The Omega will run the fully mentioned $3,000 to obtain and outfit with alligator strap. It will also have to be purchased pre-owned at that price level since this model was retired several years ago. It is 39mm across and much thinner than the Seiko with a flat sapphire crystal. Similar to the Seiko, this is also not a model if you want lume. The dial color is striking and really captures the light.









Unlike the previous two watches shown, the Longines does not have an exhibition caseback and this particular model is also retired. However, the non-limited edition version of this watch, which has a date window at 12:00, is still in production and looks smashing. The indices are applied and fairly high profile, there is only a little lume on the dial and hands and the lack of a date window makes it more streamlined. This is a smaller, more vintage feeling watch at 35mm across and 10mm in height. If you can find the limited edition it might run about half what a used Omega (shown above) will run, while a new watch with date window might be as little as one-third the price of the used Omega AT.









Lastly, the vintage Elgin is 14K and nearly fifty-years old, with solid gold case and sub-seconds dial. It is sized along the lines of the Longines in this post and would cost not that much more than the Seiko in this post. The value of this watch is highly dependent upon the gold content of the case. Like the Longines, this watch does not have an exhibition caseback. It is also a mechanical, front-loader.

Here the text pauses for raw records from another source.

Every row gives one point. Each copy is the shape, with its points in the same order, turned, moved and blurred by noise. Say if it was mirrored as well.
(in the rows, 128 means zero)

Shape (7 x 3)
[[101 125 169]
 [109 160  95]
 [132 170 103]
 [136 101 187]
 [128 177  71]
 [111 138  76]
 [141  99 169]]
Copy 1 (7 x 3)
[[ 88 132 125]
 [161 122  94]
 [172 138 107]
 [ 76 129 169]
 [196 131  94]
 [168  93  85]
 [ 94 119 163]]
Copy 1 is: only turned
Copy 2 (7 x 3)
[[ 92 169 155]
 [178 162 117]
 [185 144 134]
 [ 84 118 164]
 [206 147 114]
 [174 144  97]
 [ 92 113 160]]
Copy 2 is: only turned
Copy 3 (7 x 3)
[[143 153 152]
 [108 169  70]
 [134 161  59]
 [171 126 154]
 [111 176  48]
 [ 87 142  74]
 [165 111 148]]
Copy 3 is: only turned

Shape (10 x 4)
[[225 166 124 178]
 [ 92 125 141  48]
 [112 139 111 166]
 [136  22 156 128]
 [124 158 150 167]
 [110 136 141 172]
 [116 113 154 121]
 [144 137 150 130]
 [121 164 154 174]
 [113  90 150 160]]
Copy 1 (10 x 4)
[[135  71 231 177]
 [ 71 117  94  75]
 [115 150 144 167]
 [207 106  89 106]
 [116 156 181 145]
 [131 166 158 151]
 [128 136 134 108]
 [121 117 166 119]
 [117 163 191 145]
 [164 149 129 129]]
Copy 1 is: mirrored
Copy 2 (10 x 4)
[[197 198 181 104]
 [ 79  94  80  78]
 [126 149 126 165]
 [106  43 192 116]
 [107 170 147 137]
 [105 152 155 156]
 [ 95 110 137 117]
 [124 138 144  99]
 [106 184 148 144]
 [100 107 167 147]]
Copy 2 is: only turned
Copy 3 (10 x 4)
[[134 189 142 208]
 [ 54  84 128  71]
 [154 142 117 111]
 [140  19 120 156]
 [148 146 157 117]
 [162 132 144 112]
 [116  92 142 112]
 [115 121 150 134]
 [155 150 167 114]
 [161  84 137 125]]
Copy 3 is: mirrored

Shape (9 x 6)
[[102  98 103  96 158 192]
 [158 132 197 137 113 124]
 [148 104 136 154 181 124]
 [129 169 123 146  81  78]
 [129 143 104 174  90 114]
 [154 101 127  93 144 135]
 [ 80 163 148 122 151 152]
 [137 155  48 169 187 171]
 [138 198 176 124 193 143]]
Copy 1 (9 x 6)
[[ 91  87 119 167 171 156]
 [167 158 170  84 138 147]
 [183  96 115 128 147 134]
 [140 201 129 127  91  90]
 [137 150 118 131  75 115]
 [124 120 117 103 170 143]
 [133 151 162 187 155 149]
 [156 115  54 207 110 175]
 [196 178 148 163 180 182]]
Copy 1 is: only turned
Copy 2 (9 x 6)
[[127  47 168 142 161 169]
 [181 161 144 102 120 120]
 [144 107 113 122 172  97]
 [102 184 109 120 108 151]
 [103 147 111 165 111 137]
 [148  82 113  98 140 145]
 [118 141 179 126 180 164]
 [109  87  88 209 209 151]
 [169 163 137 115 225 160]]
Copy 2 is: only turned
Copy 3 (9 x 6)
[[112 159 100 108 122 204]
 [119 139 201 114 127 120]
 [ 70 132 160 154 149 148]
 [136  80 123 117 132  75]
 [132  76 119 142 112 116]
 [119 179 134 131 145 147]
 [ 99 106 127  60 136 161]
 [101  79  87 158 181 205]
 [ 99 108 181  72 205 158]]
Copy 3 is: mirrored
Copy 4 (9 x 6)
[[ 59 151 151 135  83 125]
 [169 114 166  91 146 171]
 [111  94 164 152 160 127]
 [167 144  78  98 174 133]
 [153 125  79 146 152 147]
 [112 114 159 101 107 101]
 [ 97 185 149 119 151 160]
 [105 160 136 227 138  91]
 [143 185 207 128 182 130]]
Copy 4 is: mirrored

Shape (14 x 8)
[[137 153 180 188  77  95 163 104]
 [140 112 154 199  66 111 175 160]
 [ 87 123 111 161 175 120 140 117]
 [134 146 145  62  85 145 108  69]
 [165 130 144  96 100 121  79 114]
 [ 55 150 138 129 179 115 105 143]
 [153 100 195 191 119  88 181 133]
 [160  97 196 183  61 136 143 130]
 [ 91 171 131 137 163 185 124 126]
 [148 106 149  99  86 116 124  74]
 [ 82 144 121 143 140 126 110 141]
 [201 147 138  89  87 123  91  91]
 [ 88 118 115 122 166  66 212 118]
 [ 91 124 102 151 164 107 107 101]]
Copy 1 (14 x 8)
[[145  81 153 184  88  99 152 118]
 [158  67 133 174  55 139 165 159]
 [142  98  99 117 175 128 129 171]
 [143 158 160 127 135 157 107  43]
 [179 169 177 120 113 144 116 103]
 [102 149 101  93 167 109 133 170]
 [154  58 184 165 104 125 186 169]
 [152  90 177 191  62 164 144 146]
 [118 164  79 157 174 153 142 138]
 [160 110 179 129 124 155 109  81]
 [125 140  96 115 135 122 119 156]
 [206 170 185 138 116 137 128  66]
 [135  42 106  72 161 115 180 129]
 [151 115 112 104 173 111  99 155]]
Copy 1 is: only turned
Copy 2 (14 x 8)
[[166 111 144 208  95  81 159 121]
 [147  61 136 183  80 111 193 119]
 [118 135  77 151 168 130 144 106]
 [116 164 181 122  91 113  63  67]
 [122 111 189 126 122 115  71 122]
 [ 68 169 116 149 169 143 134 148]
 [194  96 154 186 133 114 192 130]
 [152  69 184 202  86 131 149 100]
 [114 176  75 164 123 169 104 132]
 [141 119 187 130 116 112 112  68]
 [ 83 135 102 157 143 125 127 129]
 [154 114 188 111 104  99  61 109]
 [142 169 103 100 140  97 218  99]
 [115 127  83 144 182 107 129 102]]
Copy 2 is: only turned

Shape (12 x 9)
[[155 105 126 137  76 122 186 181 166]
 [164 121 144  51  81  83 152 146 145]
 [120 149  93 183 172 144 101 102 109]
 [121  90 120 112  82  98 145 205 106]
 [ 69 161 143 151 154 146 121  97 127]
 [139 110 172 133 141 109 123  88 131]
 [145 102 102 148  49 167 156 160  84]
 [151 100  86 104  85  68 156 154 122]
 [135 157 163 153 175 126  71 125 127]
 [123  50  93 127  85 135 139 165 129]
 [107 156  96 147 156 149  38  91 150]
 [113 141 169 169  92  87 108 113 138]]
Copy 1 (12 x 9)
[[101  76 134 102  77 120 216 125 167]
 [177  73 184  70  74 109 154 110 139]
 [ 90 170 100 156 160 110 120 144 103]
 [ 90  43 122  55  87 114 146 128 144]
 [ 80 128 165 180 145  91 102 119 107]
 [144  89 152 146 144 114 158 111  72]
 [ 79  90  78 107  39 141 149 127 130]
 [130  93 117  55  88  76 166 109 146]
 [123 108 150 148 173 118 110 180  99]
 [ 92  55  77  89 104 126 162  97 150]
 [140 140 100 180 164  94  77 149 141]
 [113  72 143 154 121  60 155 160  91]]
Copy 1 is: only turned
Copy 2 (12 x 9)
[[155 100 141  59  73 184 158 165 121]
 [138  94 189  56  88 103 109 126 112]
 [131 182  54 152 133 131 141 116 156]
 [171 102 125  66 110 123 141 201  86]
 [ 69 157  93 138 136 125 144 149 168]
 [119  92 132 145 134 115 143 107 149]
 [140 123  96 106  73 168 137 169  48]
 [168 102 115  42  98 118 122 131 100]
 [145 154 122 180 128  90 144 134 174]
 [168  80  88  92  97 170 101 179  98]
 [123 170  72 174  96  96  81 136 191]
 [111  98 103 127  87  90 179 138 162]]
Copy 2 is: only turned
Copy 3 (12 x 9)
[[127 148 125  96  53  82 150 187 135]
 [137 197 121  62  61 125  85 146 111]
 [135 100 177 165 172 123 134 110 135]
 [128 116  95 113  56 112  77 176 143]
 [ 85 148 162 171 146 154 140  98 148]
 [153 174 185 126 100 146 123 106 171]
 [144  79 109 136  35 108 142 134  96]
 [153 142  98  77  87  78  88 137 138]
 [141 153 208 173 143 155  97 134 138]
 [116  78 131  86  50  97 108 136 156]
 [ 98 118 225 153 166 114  94  89 109]
 [127 180 164 179  87  98 107 111 151]]
Copy 3 is: mirrored

Shape (15 x 11)
[[149 214 136 151 164 121 127 113 199 166 158]
 [112 111 127 101 158 178  78  91 145 112  98]
 [184 115 137 121  49 171  98 156  88 135 114]
 [166 125 124 124 101 130  94  88 164  78  56]
 [146  99 138 134  69 105 107 107 110 148 140]
 [129  92 108 143 117 122 105 122 136 119  60]
 [121 176  77 153 187 154 131 147 206 138 150]
 [143  77 169 114 159 151 136  95 149  82  75]
 [115 194 132 137 195 109  99 191 193 118 129]
 [167 115 149 187  66 160 137 114  91 153 111]
 [124 206 137 170 191 159 111 148 207 167 146]
 [153 132 146 194  55 142  90 104  64 110 135]
 [172 120 119 120 163 140 111  94  89 128  76]
 [138 127 115 108 146 153 151  98 126  77 109]
 [ 97 152 135 104 127 146 135 109 133 120  64]]
Copy 1 (15 x 11)
[[127 229 174 105 133 144 165 122 144 181 127]
 [168 133  82 145 125 182 128  85 161 120 131]
 [ 87  95 116 112  62 149 165  63  77  97 158]
 [141 135 123 174 105 127 179 111 154  57 127]
 [105  94 122 157  79 113 158 112  98 158 150]
 [116 117  94 147 107  99 128 103 152  92 113]
 [108 232 103  80 140 158 133 144 169 161 129]
 [158  80 131 136 146 149 127 120 177  84 148]
 [167 234 142  66 102 135 103 147 138 132 114]
 [ 50  98 149 142 106 127 143  67 107 128 166]
 [123 242 161  78 125 161 121 104 172 176 127]
 [ 74 120 140 189  80 129 120  74  70 116 193]
 [151 123 102 130 165 109 149  63 123 102 152]
 [133 128 104 132 166 165 145 135 123  95 149]
 [129 129 123 139 145 159 128 100 125  97  78]]
Copy 1 is: mirrored
Copy 2 (15 x 11)
[[190 169 135 127  95 170 112 124 212 174 136]
 [133 136 156 163 152 149  58 127 114  84 141]
 [100  97 128 174  74 108 150 186  83 122 171]
 [162  88 166 211 108 152 102 152 116  99  87]
 [106 105 102 160  75  86 123 132 126 127 112]
 [141 107 110 185 104 161  91 127  80 108  95]
 [196 191  94 168 145 195  98 123 173 158 158]
 [150  57 146 163 149 168  97  95 117  72 127]
 [198 205 110 138 102 215 133 125 171  91 137]
 [106  82 129 173  62 117 137 114  91 170 158]
 [190 193 129 135  97 208  94 111 189 157 175]
 [106 126 156 194  53  75 156 102  85 144 142]
 [168 103 153 127 135 130 105 130  68 124 116]
 [144 107 145 174 178 148 133 118 120 114 122]
 [105 128 155 153 138 192 109 129 114 120  98]]
Copy 2 is: mirrored
Copy 3 (15 x 11)
[[175 148  88  98 108 175 187  52 162  98  77]
 [123  76 119 153 148 206 148 124  80 112 116]
 [146 187 126 133 115 135  91 177  69 111 145]
 [154  74 128 120 124 181  66 138 127  82 126]
 [123 155 138 127 117 118  91 121 111 161 156]
 [158  82 129 132 148 131  94 152  92 122  99]
 [196 107  75 130 117 166 211 107 152 111  51]
 [131  61 184 102 149 176 130 139  95  90 121]
 [158 131  73 113 184 140 200  95 160  60  47]
 [168 174 169 144  84 121  98 125  74 126 120]
 [192 140  75 119 143 182 214  65 134  93  34]
 [144 179 174 196  94 119  95 105  82  95 151]
 [168  87 109 124 114 138 125 110  50  90 157]
 [134  75 128 136  98 151 162 155 108  78 127]
 [103  83 114 122 100 150 125 128  88  91  81]]
Copy 3 is: only turned

Shape (14 x 11)
[[105 160 169 137 173 163 129 115 164 117 121]
 [ 96  83 126  81  73 136 123  95  78 119 115]
 [138  95  99 114 153 204 195 107 172  94 177]
 [148 170 168  90  84 119 139  92 156 171  91]
 [ 75 106 125 149 134 105 107  94 159 180 149]
 [138 157 126 155  97 153 196 125 145 156 124]
 [132 178  89 140 122 115 129  76 112 163  95]
 [145 151  77  90 132  97 131 143 107 166 125]
 [174  97 178  78 144 163 173  67  79 103 131]
 [ 68 107 137 141  82 118  96  79  98 103 173]
 [167 183  74 112  87 159  98 134 126 143 167]
 [159 117 174  92 160 141 155 126 182 141 121]
 [174 134  80 148 101 141 142  96 113  87 138]
 [ 93 137 136 167 133 176 102 157 163 194 100]]
Copy 1 (14 x 11)
[[ 30 127 107 140 148 158 106 143 141 130 124]
 [160 165 153  90 102 157  78  84 120 126 110]
 [ 70  61 167  56 142 162 115 162 122 122 186]
 [ 86 152 127 171  69 176 146 100 110 178 129]
 [114  87 122 139 138 136  95 112 182 180  82]
 [ 86 115 139 123 132 133 137 144  74 196 142]
 [104 100  71 130 106 162 110  97  82 179  87]
 [132 100  84 111 103 126 165  92 101 129  93]
 [104 148 160  87 156 239 133  88  97 107 154]
 [156 166 107  87 141 152  54 117 172 167 121]
 [117 126  71  62  74 144 164 167 111 163 111]
 [ 65 106 155 159 127 175 160 131 139 110 144]
 [144 106  84  87 124 179 110 160  77 147 149]
 [ 61 115 141 147 122 112 120 171 130 162  46]]
Copy 1 is: only turned
Copy 2 (14 x 11)
[[ 35 127 139 138 123  86 130 126 137  74  89]
 [122 110 222  92 110 176 129  77 133 158 105]
 [ 63 121 121 108 213 162 158 109 177  62  94]
 [ 87 169 236 154 112  81 178 102 112 110  94]
 [114  93 154 148  81  83 136  40 146  87  93]
 [ 83 141 138 179 133 133 200 111 136 126  78]
 [ 81 160 152 153  93 109 157  60  84 144 125]
 [148 163 141 118 128 106 141  98  69 125 107]
 [ 73 123 211 151 189 145  95 149 133 131 151]
 [112  59 177 105  58 152 137  67 157 116 140]
 [110 147 126  90 141  89 213 108 103 136 158]
 [ 98 157 190 156 175  86 121 132 138  58  90]
 [ 89 166 121 119 134 165 155  90 137 125 174]
 [ 90 120 125 127 116  49 160  88 160 134  40]]
Copy 2 is: only turned

Shape (16 x 12)
[[146 106 147 136  83 126 161 122 163  98  96 143]
 [165 110 150 113 123 152 162 181 119 105 157 126]
 [ 84 117 161  89  98 154 124 158 139 149 126 163]
 [110 141 136 149 120 123 114 197 119 101 125  55]
 [204 148 165 115  81  92 123 177 146  83 147 123]
 [104 157 105 109 158 106 147 126 142 134 106 123]
 [ 89 105 180 135 159 153 110 142 151  83  63 180]
 [126  88 113 100  96 123 165 196 110 122  80 176]
 [147 145 182 181 137 136  94  98 137 168 146 139]
 [247 134 147  96 115 150 153 118 147 189  88 110]
 [ 99 115 212  75  46 156 172 113  79 154 132 136]
 [129  22 134 113 151  84 129 184 142 141  58 143]
 [115 124 170  93  73 138  95  80  96  73 146  93]
 [144 150 114 175 112  90  32 118 127  96 157 129]
 [ 98 117 131 128 108 191 173 138 125 130  94 156]
 [155 157 145 151 192 113 102 173  99 151 108 131]]
Copy 1 (16 x 12)
[[124  86 156 102 103 106 175 130 110  88  98 100]
 [114 152 184  75 121 113 124 132  96  92 154 116]
 [ 90  71 143 114 110  85  74 118  98 128 140  95]
 [130 174 194 115  61  45 130 146 107 153 124  84]
 [137 120 227  81  80  99 146 164 160  98 137 157]
 [ 76 140 117 115  98  98 156 134 143 175 127  94]
 [ 72  95 138 126 168  66 116 189  99 104  76  65]
 [123  91 133  50 135  89 138 146  62 136 126 132]
 [134 126 192 165 141 133  94 111 173 139  89  76]
 [110 135 174  38  92 157 129  66 165 117  58 124]
 [ 82  82 183 149 110  90  98  49  63  96 123 159]
 [143  89 135  40 175  27 156 118 113 138 115  74]
 [117 143 155 186  87  54 100 110 133  79 112 162]
 [189 132 164 177 110  92 110 190 189 149 117 120]
 [ 99 109 123 116 116 127 120 115  49 117 102  83]
 [105 177 182  89 151 103 110 161 151 184  93  93]]
Copy 1 is: only turned
Copy 2 (16 x 12)
[[136  95 100 145 120 140 144 150 185 161 145 121]
 [173  98 157 111 128 144 126 170  92 154 162 129]
 [116 122 172 114 137 177  95 130 149  93 155 143]
 [ 85 128 147 151 117 155 107 164  59 181 153 112]
 [196 156 120 152  95 148 103 185 120 172 174  89]
 [106 150 125 124 180 125 139 126 117 134  97 122]
 [118  91 133 185 160 205 106 140 154 132  95 192]
 [131 127 145  84  94 192 159 175 149 145 120 167]
 [143 123 109 197 131 120 103  80 105  92 160 146]
 [207 125 118 115 117 146 176  48 112 165 157  81]
 [135  74 173 108  97 169 121 139 154  46 148  70]
 [133 124 193 130  74 156 147 126 146 194  71 194]
 [130  90 104 134 103 140  39 149 130 111 121  65]
 [115 172  51 165  94 125  41 136  93 143 136 152]
 [106  73 130 103 151 172 158 134 144 108 151 146]
 [152 168 137 172 142 162 136 120  43 135 109 157]]
Copy 2 is: only turned
Copy 3 (16 x 12)
[[142 169 156 101  86 107 148 154 149 100 115 118]
 [134  98 104 116 105  79 141 171 128  93 106 171]
 [105 124 164 113  81 158 158 155  81  93 148 158]
 [ 51 136  97 138 138  82 119 181  91 132 112 118]
 [129 167  95 115  81  93 136 234 153 132  98 163]
 [103 157 108 110 118 137 111 102 117 140 151 154]
 [119 164 216 151  74  98 114 115  75 126 108 160]
 [132 145 116 113  69 148 138 131  87  58  68 144]
 [118 108 154 164  85 114 178 147 153 198 153 137]
 [145 125 116  86 142 141 202 145 201 157  67 184]
 [163 102 151  44  86 138 209 183  53 124 146 127]
 [ 68 139 147 105  35 129 120  93 120 104  31 135]
 [142 111 156  70 112 113 100 220  96 168 150  97]
 [107 134 124 186  81 137  81 202 153 194 148  98]
 [147 125 166 120 128 130 159 116  91  75 131 135]
 [ 97 126  94 180 102 110 137 123 107 185  96 175]]
Copy 3 is: only turned

Shape (15 x 12)
[[ 88 156 195 179 150  84 141  64 163 111 102 103]
 [175 112 155  92 120  96 133 187 151 207  65 136]
 [125 107  85 118 170 152 167 124 115  80  86 137]
 [162  89 109 102 163 107 116 119 110 124 114 141]
 [146 108  54 136 158  88 121 125 131 145 128 120]
 [153 135  81 140 116 130 107 115  67  99 128 124]
 [ 99 117 168 189 137 127 171 140 130 123  91 102]
 [ 97 124 173 159 106 117 218  93 138 135 126  56]
 [156  73 163 108 111 124 114 119 177 179 100 155]
 [ 95 159 179 181 176 160 155  99 149 103 153  54]
 [102 122  60 136 148 158 113  96  93 136  89 103]
 [194 110 104 128  97 129 152 160 183 175  80 176]
 [124 133 163  74 105 103 145 168 185 188 107 185]
 [ 62 109 161 193 114 105 135 120 153  92 142  51]
 [124  96  80 163 165 132 135 115  78 144 136 160]]
Copy 1 (15 x 12)
[[129 117  67 193 181 166 117 122 111 181 156 114]
 [ 71 170  50  84  43 122 161 120  92 134  98 120]
 [ 96  98 171 129 114 149 177 109 183 148 119 139]
 [105 129 148 104  91 195 156 107 117 124 112 143]
 [137 105 125  66 117 188 192 144 120 139 114 141]
 [176  95 172 120  98 159 145 139 127 121  91 147]
 [122  86  82 140 117 120 116 109 151 198 133 119]
 [174 123  87 148 140 100 147  70 134 204 173  86]
 [ 87 162  69 103  71 148 140 102  95 124 167 172]
 [158 136 111 140 181 144  83 124 182 190 166  87]
 [161 125 140 106 136 151 173 124 170 152  86 188]
 [ 82 119  67  89  48 116 189 142 121  88 151 141]
 [ 42 163  75  90 106  87 153 115  66 113 137 130]
 [165 103 114 129 150 133 104 141 117 247 177 125]
 [138  70 136  77 126 173 142  96 140 120 100 164]]
Copy 1 is: only turned
Copy 2 (15 x 12)
[[170  88 105  72 173  95 168 162 121 102 221 149]
 [104 109 136  98 139 105  87 160 148 240 129  75]
 [153  87 151 196 130 112 106 158 117 103 126 127]
 [158 120 161 142 129 107 138 168 159 141  94 112]
 [137  98 137 126 116 130 160 174 118 117  75  77]
 [128 113 157 147 128 133 141 109 173  74 107  98]
 [112  54 118 107 186  96 110 151 122 114 163 147]
 [149  72  83  88 197  43 110 111  93  95 165 119]
 [108 142 158  86 116  53 114 176 130 189 138 118]
 [147 102 122 111 238 106 160 121  78  84 174 162]
 [124  71 185 160 118 109 168 117 108  99 125  94]
 [ 83 137 146 108 102 109  59 186 119 171 132  71]
 [128 133 119  76  90 113  77 142 109 226 142 131]
 [103  73  66 101 184  72 183 129 112  83 152 168]
 [139  76 193 116 125 127 128 151 132  86  76 127]]
Copy 2 is: only turned
Copy 3 (15 x 12)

I wear all four regularly, but on "date night" with my wife or to more formal events will only wear the Elgin and Longines. Any of these watches could last you a lifetime, in my opinion, and all might be worn daily and to virtually any commonplace event that would not require water resistant or water-proof materials. Additionally, as a group they might run $5K, if you could find them, but the beauty of it is that you don't need to find this group of watches and you don't have to find or like what anyone else recommends. Find what speaks to you and what works for you and live with the watch. My opinion is that the vintage Longines market screams "undervalued" at the moment and the new, Heritage line of vintage, classically styled Longines offers outstanding value (similar to quality Seiko watches) that will not fade out of fashion, since it is stylish and not fashionable.


----------



## kit7 (Mar 25, 2015)

anzac1957 said:


> Get a well looked after vintage Longines.. nice ones to be had and their in house movements among some of the best..


+1 Do a bit more research on the movements, get them serviced too, if you buy that is. I have 3 from the bay, none over $200.


----------



## maxixix (Dec 31, 2015)

Seamaster Diver 300 no question about it for about or under 3 k


----------



## friedricetheman (Mar 30, 2015)

The only Longines I would ever consider is a Legend Diver. It's build quality is almost on par with Omega except for the wonky crown. But exterior wise, it's up there with Omega.

Problem with Longines is that a lot of their watches will not age that well, save for the Legend diver and the heritage series. 10 years down the road, a lot of them will look dated. 

If you want a big boys watch, go with a Legend Diver. It is super serious enough to warrant a permanent place in a collection among Rolexes, Pateks and APs..


----------



## JoeyBossi (Dec 23, 2014)

The reason you should buy longines is because it is a strong and well known brand but they also have nice design, good overall quality and finish and nicely decorated movemets. Other than that they are pretty much a generic brand in the middle of the segment. Similar to brands like glycine, oris, fortis, tutima, sinn etc. Longines how ever have a huge variety of models, both sporty ones, divers, formals and chronograph. A big variety of models that the others lack. Some models give very good value for the money buying from online stores (e.g. premiumwatches) such as the popular conquest and hydroconquest with excellent WR (300m) and versitale design. Contenders are of course glycine combat sub, oris aquis date, oris tt1 day date, rado d-star 38mm, fortis flieger automatic, tutima di300, sinn 556, sinn 104, as all these are around 900-1200 euro range and have at least 100m WR and above (i.e. sport watches that can be worn formal as well).


----------



## WeylandYutani (Nov 13, 2008)

friedricetheman said:


> The only Longines I would ever consider is a Legend Diver. It's build quality is almost on par with Omega except for the wonky crown. But exterior wise, it's up there with Omega.
> 
> Problem with Longines is that a lot of their watches will not age that well, save for the Legend diver and the heritage series. 10 years down the road, a lot of them will look dated.
> 
> If you want a big boys watch, go with a Legend Diver. It is super serious enough to warrant a permanent place in a collection among Rolexes, Pateks and APs..


The LLD doesn't have a wonky crown.


----------



## Mugszy27 (Nov 11, 2008)

Because the S in Longines is silent. It's pronounced "Long gine". 

Excellent timepieces at reasonable prices! High quality - I don't think there is a better brand out there for the value.


----------



## dobbermn (May 18, 2015)

Because it sounds European so people who don't know what it is will be impressed when you pronounce it.


----------



## rfortson (Feb 18, 2012)

mpalmer said:


> The column wheel chronograph offerings are a strong value...


Agreed. I'm wearing this one today and it's a great value compared to other chronographs in the price range. And the classic style will look good for years to come.


----------



## dobbermn (May 18, 2015)

I assume that the column wheel is a little more expensive to service since it seems to be quite different from other movements?


----------



## cuthbert (Dec 6, 2009)

dobbermn said:


> I assume that the column wheel is a little more expensive to service since it seems to be quite different from other movements?


Not really, at least my watchmaker doesn't make any difference.

For cams and levers, in a 7750 movement they need to be set up in order to ensure a smooth action, so perhaps the column wheel is even easier to service.


----------



## Manuyota (Feb 5, 2015)

You should because they are highly underrated, a lot.


----------



## maxixix (Dec 31, 2015)

This one kills me everytime I see it, stunning but it does not come cheap.


----------